Consumer longing for foreign goods motivated by more than price, with product authenticity and trust key.
Much has changed in the Chinese consumer landscape but the cachet attached to foreign goods remains the same, according to a survey by FT Confidential Research, a unit of the Financial Times, showing cost is not the only motivator.
Recent government tax increases and tighter customs treatment of business-to-consumer cross-border ecommerce, dubbed haitao in Chinese, may appear to threaten surging demand for international goods, but the survey shows that consumers are motivated by more than price. Besides, the change in price wrought by the change in tax treatment has been slight. China previously levied a parcel tax on imported goods worth less than Rmb1,000 at a rate of about 10%. But manpower shortages meant customs inspected barely more than 5% of parcels, according to FTCR estimates.
Under the new tax rules, FTCR calculations suggest that prices for haitao goods may eventually rise as much as 10%, but the price differential is still solidly in their favour. Channel checks by FTCR on a basket of goods frequently purchased online found a narrowing of this differential following the changes. But the difference was minor.
But money isn't everything. A large, recent FTCR survey of outbound tourists found that authenticity and trust in the origin of the product were the most important factors driving Chinese consumers to buy from overseas, ahead of cost. Safety and quality assurance were also key factors, reflecting a broader mistrust of local manufacturers among China's growing middle class.
FTCR's survey suggests this is particularly good news for cosmetics brands. Chinese consumers continue to spend heavily on foreign make-up, both online and when travelling overseas.
Gan Tian, a 32-year old Beijing-based office worker, estimates he spends an extra 10% by purchasing sports supplements on US-based iherb, but he likes its Chinese-language website and the fact that it accepts Alipay for payment, and he feels he is guaranteed not to be buying fakes.
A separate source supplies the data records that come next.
Below are the code and all the weights of a small trained network. Each question names an input and a class and asks about switching units off, where a switched-off unit gives its printed mean instead of its output.

import numpy as np


def w(rows, s, z=0):
    codes = np.array(rows[::2]) - 128.0
    scale = np.full(codes.shape[1], s)
    scale[-1] = z or s
    return codes * scale


def f(y):
    return np.maximum(y, 0)


def log_softmax(a):
    a = a - a.max(-1, keepdims=True)
    return a - np.log(np.exp(a).sum(-1, keepdims=True))


def net(x, mask):
    res = np.array(x, float).reshape(1, 4) / 4 @ E
    y = f(res @ A[0][:, :-1].T + A[0][:, -1])
    res = res + np.where(mask, y, B[0][:, -1]) @ B[0][:, :-1]
    return log_softmax(res[-1] @ U[:, :-1].T + U[:, -1])


A, B = {}, {}
E = w([
[142,184,77,159,240],'x0',
[152,84,252,208,153],'x1',
[197,200,202,142,153],'x2',
[255,84,27,247,74],'x3',
],0.0099)
A[0] = w([
[119,126,131,73,85,100],'neuron 0',
[123,76,130,134,26,88],'neuron 1',
[147,100,122,203,102,82],'neuron 2',
[127,117,67,160,147,175],'neuron 3',
[134,156,153,105,183,55],'neuron 4',
[142,111,59,147,91,76],'neuron 5',
[199,41,100,131,82,100],'neuron 6',
[127,153,226,100,133,170],'neuron 7',
[83,225,96,108,176,152],'neuron 8',
[154,194,66,78,109,181],'neuron 9',
[102,140,123,125,17,179],'neuron 10',
[160,197,222,153,92,213],'neuron 11',
[98,83,61,135,4,70],'neuron 12',
[98,188,122,91,152,140],'neuron 13',
[122,74,124,134,171,93],'neuron 14',
[132,172,117,112,199,65],'neuron 15',
[170,80,196,128,123,165],'neuron 16',
[53,184,160,108,168,111],'neuron 17',
[137,155,180,131,165,236],'neuron 18',
[88,196,118,70,184,201],'neuron 19',
[163,143,64,62,147,193],'neuron 20',
[40,155,172,171,175,90],'neuron 21',
[137,97,122,161,66,119],'neuron 22',
[107,117,166,123,196,109],'neuron 23',
[123,89,55,130,154,197],'neuron 24',
[158,128,93,211,125,172],'neuron 25',
[94,77,130,201,204,254],'neuron 26',
[89,152,102,76,167,115],'neuron 27',
[130,144,196,177,85,189],'neuron 28',
],0.012,0.003)
B[0] = w([
[179,147,136,169,115,184],'neuron 0',
[93,96,81,119,96,222],'neuron 1',
[141,88,162,138,143,203],'neuron 2',
[162,140,107,128,104,193],'neuron 3',
[112,111,143,111,129,175],'neuron 4',
[100,94,113,116,91,200],'neuron 5',
[110,78,160,113,145,228],'neuron 6',
[117,143,139,140,163,237],'neuron 7',
[100,104,149,172,62,220],'neuron 8',
[175,209,72,150,108,205],'neuron 9',
[70,146,58,126,155,215],'neuron 10',
[111,157,138,121,204,234],'neuron 11',
[73,140,78,79,132,246],'neuron 12',
[108,88,135,149,116,198],'neuron 13',
[177,179,119,119,174,148],'neuron 14',
[96,90,89,147,91,183],'neuron 15',
[94,142,100,143,161,210],'neuron 16',
[124,115,173,125,114,229],'neuron 17',
[105,144,140,90,217,204],'neuron 18',
[95,104,217,183,94,237],'neuron 19',
[102,179,47,172,94,200],'neuron 20',
[135,98,122,110,150,203],'neuron 21',
[104,69,140,102,103,195],'neuron 22',
[103,127,165,52,146,188],'neuron 23',
[156,166,83,111,86,199],'neuron 24',
[145,106,159,124,138,224],'neuron 25',
[254,153,159,89,153,204],'neuron 26',
[133,105,140,158,83,201],'neuron 27',
[63,182,121,102,153,211],'neuron 28',
],0.0088,0.012)
U = w([
[142,204,169,94,217,242],'0',
[148,130,135,223,2,199],'1',
[132,162,81,39,68,76],'2',
[40,52,137,140,56,5],'3',
[144,14,223,80,92,156],'4',
],0.0095,0.0012)

Each question gives the input, the list of numbers given to net, and the class t.
The units are the neurons (one row each of A and B). Each row of codes is followed by its name. A weight is (code - 128) times the scale printed after its matrix; where a second scale follows, it is the last column's (A, B and U).
mask holds one flag per neuron, in row order. A switched-off neuron (its flag False) gives its mean, the last column of its row in B, instead of its output. The means were averaged over made-up inputs and are rounded, as every weight is.
A unit's drop is (log p(t) with every unit on - log p(t) with that unit switched off) / (log p(t) with every unit on - log p(t) with every unit switched off).
The circuit of an input: a set's keep is (log p(t) with only the set's units on - log p(t) with every unit switched off) / (log p(t) with every unit on - log p(t) with every unit switched off). Starting from the 12 units with the biggest drops (on a tie, the unit counted first), units are removed one at a time, each time the one whose removal leaves the highest keep (on an exact tie, the one counted first), for as long as the keep stays at least 0.8.
circuit, biggest first: the units of the circuit, biggest drop first
unit that matters most: the unit with the biggest drop
top k neurons: the k neurons with the biggest drops, biggest first
drop when u is switched off: that unit's drop, to one decimal
input [7,1,1,1], class 1: circuit, biggest first	neuron 11; neuron 12
input [0,-4,-4,0], class 2: circuit, biggest first	neuron 24; neuron 9
input [-1,-2,4,2], class 0: circuit, biggest first	neuron 8; neuron 1
input [-1,-1,4,5], class 4: circuit, biggest first	neuron 6; neuron 25
input [-4,3,2,8], class 3: circuit, biggest first	neuron 1; neuron 12
input [-1,3,-6,0], class 2: top 2 neurons	neuron 19; neuron 8
input [-4,-2,4,-6], class 4: unit that matters most	neuron 19
input [6,-2,8,-1], class 3: top 3 neurons	neuron 8; neuron 15; neuron 19
input [-1,3,-8,7], class 4: top 2 neurons	neuron 26; neuron 6
input [8,-1,-6,-8], class 3: top 2 neurons	neuron 8; neuron 15
input [0,6,-1,3], class 0: drop when neuron 19 is switched off	0.3
input [-7,8,5,-2], class 0: drop when neuron 0 is switched off	0.0
input [5,-7,4,-7], class 3: drop when neuron 18 is switched off	0.1
input [7,-7,-7,-8], class 1: unit that matters most	neuron 9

It is the attitude of consumers such as Mr Gan that means even if prices are forced up by additional regulatory and tax moves haitao should continue its rapid growth.
Spending via haitao channels grew 38.5% to Rmb900bn in 2015, according to iResearch, a market research company, while nearly 60% of respondents to a survey of 1,000 local consumers by FTCR said they would increase spending on overseas products over the next 12 months.
The gradual reduction of the China price premium – bringing prices of goods sold locally more in line with those in the west – may threaten the growth of haitao, but until the trust gap is closed, China's aspirant consumers will continue to buy from international sources.